An example of this sort of text, one that may contain clues to the history of Homeric epic performance, is the “Bankes Homer” (= P. Lond. Lit. 28). This papyrus, dating from the 2ndcentury CE, is one of the best preserved and longest Homeric papyri that has been discovered, preserving 677 verses from Book 24 of the Iliad (lines 127-804). One of its unique features, besides its length, is the markings that are present above nearly every line of text. These appear to be diacritical markings (accents, breathings, and diareses), metrical markings, punctuation, and symbols for various scholia, which indicate a sort of organization of the text. Scholars have hypothesized that these markings are more than just reading or pronunciation guides, and in fact they are also performance markings (Nagy 2009: 146; Parsons 2011: 21-22); but no scholar to date has made an extensive study of the text and its markings, and the only critical edition (the editio princeps) is nearly two centuries old (Lewis 1832).

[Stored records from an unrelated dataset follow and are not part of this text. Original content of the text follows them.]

Below are the code and all the weights of a small trained network. Each question names an input and a class and asks about switching units off, where a switched-off unit gives its printed mean instead of its output.

import numpy as np


def w(rows, s, z=0):
    codes = np.array(rows[::2]) - 128.0
    scale = np.full(codes.shape[1], s)
    scale[-1] = z or s
    return codes * scale


def f(y):
    return np.maximum(y, 0)


def log_softmax(a):
    a = a - a.max(-1, keepdims=True)
    return a - np.log(np.exp(a).sum(-1, keepdims=True))


def net(x, mask):
    res = np.array(x, float).reshape(1, 8) / 4 @ E
    y = f(res @ A[0][:, :-1].T + A[0][:, -1])
    res = res + np.where(mask, y, B[0][:, -1]) @ B[0][:, :-1]
    return log_softmax(res[-1] @ U[:, :-1].T + U[:, -1])


A, B = {}, {}
E = w([
[84,183,178,205],'x0',
[129,67,66,154],'x1',
[171,172,110,115],'x2',
[155,45,76,90],'x3',
[254,199,136,213],'x4',
[92,142,93,210],'x5',
[75,232,66,54],'x6',
[30,41,62,161],'x7',
],0.0073)
A[0] = w([
[168,162,114,122,240],'N0',
[121,114,95,82,2],'N1',
[104,113,142,167,1],'N2',
[187,154,125,195,230],'N3',
[208,127,132,112,61],'N4',
[231,32,106,209,238],'N5',
[65,151,125,216,124],'N6',
[87,238,76,150,216],'N7',
[197,81,94,180,154],'N8',
[122,182,89,95,185],'N9',
[120,105,160,151,77],'N10',
[83,113,137,122,182],'N11',
[160,89,173,93,106],'N12',
[90,113,75,125,40],'N13',
[150,129,246,105,236],'N14',
],0.014,0.0033)
B[0] = w([
[143,81,91,140,195],'N0',
[142,129,167,21,165],'N1',
[64,150,117,101,152],'N2',
[131,60,99,90,215],'N3',
[40,107,94,160,188],'N4',
[252,7,51,131,251],'N5',
[60,116,42,134,221],'N6',
[226,147,3,227,247],'N7',
[215,96,171,121,199],'N8',
[190,159,135,124,200],'N9',
[121,168,82,158,150],'N10',
[72,120,98,132,184],'N11',
[118,202,118,169,174],'N12',
[52,140,194,87,180],'N13',
[162,233,169,227,212],'N14',
],0.014,0.011)
U = w([
[131,117,171,130,3],'0',
[110,63,151,242,194],'1',
[99,143,14,161,123],'2',
[98,122,73,28,119],'3',
[134,31,139,214,59],'4',
[159,207,96,130,159],'5',
[250,94,80,172,176],'6',
[195,56,255,125,24],'7',
],0.0094,0.0057)

Each question gives the input, the list of numbers given to net, and the class t.
The units are the neurons (one row each of A and B). Each row of codes is followed by its name. A weight is (code - 128) times the scale printed after its matrix; where a second scale follows, it is the last column's (A, B and U).
mask holds one flag per neuron, in row order. A switched-off neuron (its flag False) gives its mean, the last column of its row in B, instead of its output. The means were averaged over made-up inputs and are rounded, as every weight is.
A unit's drop is (log p(t) with every unit on - log p(t) with that unit switched off) / (log p(t) with every unit on - log p(t) with every unit switched off).
The circuit of an input: a set's keep is (log p(t) with only the set's units on - log p(t) with every unit switched off) / (log p(t) with every unit on - log p(t) with every unit switched off). Starting from the 12 units with the biggest drops (on a tie, the unit counted first), units are removed one at a time, each time the one whose removal leaves the highest keep (on an exact tie, the one counted first), for as long as the keep stays at least 0.8.
circuit, biggest first: the units of the circuit, biggest drop first
unit that matters most: the unit with the biggest drop
k most important neurons: the k neurons with the biggest drops, biggest first
drop when u is switched off: that unit's drop, to one decimal
input [-2,-6,4,3,-7,1,7,5], class 3: unit that matters most -> N1
input [1,-3,8,5,-5,1,2,0], class 5: 3 most important neurons -> (N5; N3; N6)
input [-3,-8,-4,-2,-4,3,-4,-5], class 5: circuit, biggest first -> (N5; N14)
input [4,-8,-6,0,-5,-7,0,6], class 1: circuit, biggest first -> (N7; N14)
input [-4,-4,-6,-2,-7,6,-1,1], class 3: circuit, biggest first -> (N7; N14)
input [7,8,7,-6,0,-4,1,1], class 2: 3 most important neurons -> (N5; N8; N6)
input [7,1,-4,0,-3,-4,-4,4], class 2: circuit, biggest first -> (N6; N8)
input [8,-7,-8,6,-6,-8,3,-1], class 5: circuit, biggest first -> (N14; N5)
input [2,-3,-1,2,5,6,3,5], class 2: 2 most important neurons -> (N6; N5)
input [5,3,5,8,-5,-6,2,-7], class 5: 2 most important neurons -> (N5; N7)
input [0,4,-3,-8,-8,1,-3,-3], class 2: 2 most important neurons -> (N8; N11)
input [3,-8,-2,0,6,3,0,6], class 2: 2 most important neurons -> (N6; N5)
input [-3,-4,-4,3,-4,6,-1,8], class 3: 2 most important neurons -> (N7; N13)
input [6,-3,8,3,-4,1,-5,8], class 2: circuit, biggest first -> (N6)
input [5,-2,-8,3,-1,4,4,-3], class 2: 3 most important neurons -> (N5; N8; N6)
input [2,8,-2,7,-4,8,3,3], class 3: 2 most important neurons -> (N13; N7)
input [6,4,8,-1,-3,5,0,-1], class 2: 3 most important neurons -> (N5; N6; N8)
input [4,2,-6,-3,0,-7,3,-8], class 5: 3 most important neurons -> (N5; N14; N8)
input [-1,0,-8,-7,-5,8,-2,-7], class 2: drop when N10 is switched off -> 0.0
input [7,1,5,-8,-8,5,-8,3], class 2: drop when N6 is switched off -> 0.1
input [-4,3,-5,0,-7,5,-4,4], class 3: drop when N7 is switched off -> 0.2
input [-3,-7,0,5,-5,8,-4,7], class 3: most important neuron -> (N7)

This paper introduces a new, diplomatic transcription of the Bankes Homer, which I completed in 2019, and presents an analysis of the markings in the Bankes Homer as a whole. The goal is to use the system of accentuation employed in this papyrus to learn about the history of Homeric performance at the time of the papyrus’s creation. My analysis of the Bankes Homer, when compared with the Allen’s OCT (1920) and editio maior (1931) and West’s Teubner (2001), reveals striking discrepancies in accentuation systems. For example, grave and circumflex accents are written above syllables that any modern student of Ancient Greek “knows” should never carry a grave or circumflex. The noun φρεσι is accented with a grave accent on the penult, φρὲσι, four times at lines 9, 26, 45, and 71(= Allen’s lines 135, 152, 171 and 197); and circumflex accents appear over the letter ε at lines 100 and 127 (= Il. 24.226 and 253) and over ο at line 348 (= Il. 24.474). Conversely, many words and phrases are not accented at all, as in the common formula ως εφατο (“so he/she said”). Elsewhere, circumflex or grave accents appear on the last syllable of a verse, suggesting a relationship between the accentuation and the verse structure. I build upon Nagy’s hypothesis that the diacritical markings in the Bankes Homer papyrus reveal a pre-Byzantine system of accentuation in which accents mark phrases. Through the analysis of the full text of the Bankes Homer I am able to conclude that the diacritical markings in the Bankes Homer function in a different capacity than the accents that are included in Greek editions of the texts today. In turn, this leads to questions about their function, what can the patterns that are observed show us?